Germany's Wolfish Spirit
Germany's inspiration seems to be that of the treacherous wolf. Intellectually we cannot understand how a shepherd can watch wolves tearing the throat of the lamb in the Belgian sheepfold and the French sheepfold, while he stands by and waits until the wolf tears some lambs and sheep in the American sheepfold. When a brave man has seen a wolf tear the throat of one lamb he ought to leap from his place of safety and take his place beside the lamb. Of course, the wolf has many explanations to offer, but the explanations of the wolf do not interest some men. There are some foul diseases, like slavery, that have to be cut out by the surgery of war. Militarism and autocracy are cancers, and God has anointed the surgeon with ointment, black and sulphurous. But the surgeon's knife has to be heated red hot, that it may cauterize the wounds, lest the patient bleed and die.
"We must choose," said Bernhardi, "between Napoleon and Jesus."

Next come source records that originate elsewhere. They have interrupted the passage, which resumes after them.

Each row of a before or after table is a point. The points were changed in one or more steps. Then noise was added and the rows were shuffled. The steps act on how far a point lies along the listed directions, d1 being the first. What was done? A step turns or swaps two directions, mirrors them in a line or flattens them onto one, adds a multiple of one to another, or multiplies one. Angles are multiples of 10 degrees, from the lower direction toward the higher: turns from -170 to 170, lines from 10 to 170 but not 90. Use the fewest steps. Two steps may share a direction if one is a turn and the other turns, adds or multiplies; they go together, in the order done. Otherwise the lowest direction goes first.
(in the rows, 128 means zero)

Directions:
(1): [123  87]
(2): [ 87 133]
Before:
[[121 126]
 [125 142]
 [127 168]
 [131 153]
 [142 147]
 [124 131]
 [124 129]
 [134 125]
 [136 125]
 [121 128]
 [121 125]
 [119 126]
 [129 139]
 [119 128]]
After (14 x 2):
[[104 127]
 [109 128]
 [132 160]
 [144 119]
 [136 202]
 [121 168]
 [106 122]
 [118 131]
 [110 118]
 [128 247]
 [110 120]
 [147 119]
 [164 186]
 [119 137]]
Steps: multiply d1 by 3; multiply d2 by 2.5

Directions:
(1): [147 163 190 150 107 144 142 132]
(2): [154 132 115 162 180 168 114 145]
(3): [159  82 139  97 128 149 171 146]
Before (14 x 8):
[[158 116 158 122 120 161 162 130]
 [111 210 170 146 102  98 100 112]
 [120 142  98 158 147 121 101 127]
 [162  84 134 116 152 200 153 163]
 [103 182 192 157  89  93 104 116]
 [196  89 149 133 154 160 157 157]
 [115 145  86 140 132 115  86 116]
 [137 143  95 155 170 143 102 134]
 [114 109 114 139 150 125 107 136]
 [155 135 173 134 107 155 177 129]
 [164 132 138 139 164 162 135 167]
 [154  83 117 118 156 168 154 157]
 [ 85 143 161 119  32  77 120  91]
 [140 143 164 110  65 126 164 144]]
After:
[[144  75 121  86 105  94 153 128]
 [110 108 116  80 103  93 143 138]
 [151 107  73 132 157 157 122 161]
 [109 118  80 156 186 117  74 135]
 [112 126 161 135 112 115 124 130]
 [127 161 142 141  99 118 109 121]
 [125  86  71 113 152 137 145 124]
 [122  99 147  96  91 124 162 137]
 [133  94  99 107 137 137 143 121]
 [152 132  96 196 189 183  82 144]
 [109 150 139 109  89  94 129 110]
 [116 149 137 138  99 104 122 119]
 [114 152  74 136 176 114  80 125]
 [113  88 136  73  91 136 155 133]]
Steps: turn d1 and d2 by 170 degrees; multiply d3 by 0.7

Directions:
(1): [183 140  93  98 135 126  86 106 123 165 164 129]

The people of the United States have chosen between Militarism and Jesus. Our fathers chose eighteen centuries ago. They left the law of the pack behind. They chose to become the sons of God, and lose their lives that Christ's little ones might survive. Hospitals, reforms, schoolhouses for children, reform acts, emancipation proclamations, the Declaration of Independence, justice, and man's redemption are the results. German militarism is the apotheosis of the law of the wolf-pack, return to the club and the caveman. If she succeeds in a return to brute force, her victory will be the most terrible calamity that overwhelmed the earth since that event that Milton describes in his story of the rebellion in heaven. Every editor and school-teacher, every priest and minister, every patriot and parent, should drill into the minds of children and youth the Kaiser's original charge and the meaning thereof: "No quarter will be given, no prisoners will be taken. Let all who fall into your hands be at your mercy. Make yourselves more frightful than the Huns under Attila." Strange, therefore, the Germans feel so terribly because men call them Huns! Who understood their real nature? The Kaiser. Who branded them on the forehead with a red-hot iron, "Huns"? Their Kaiser. Whose bloody fingers were lifted upon their heads when his mildewed lips christened them "Hun"? Their Kaiser. Who likened the German soldiers to bloodhounds held upon the leash as they strained forward to tear women and children in Belgium and France? Their Kaiser. But Jesus said, Woe unto him that offends against one of My little ones! And out of the whirlwind comes the voice of an outraged God, saying to the invaders, "Here stay thy bloody waves! Thus far, and no farther!"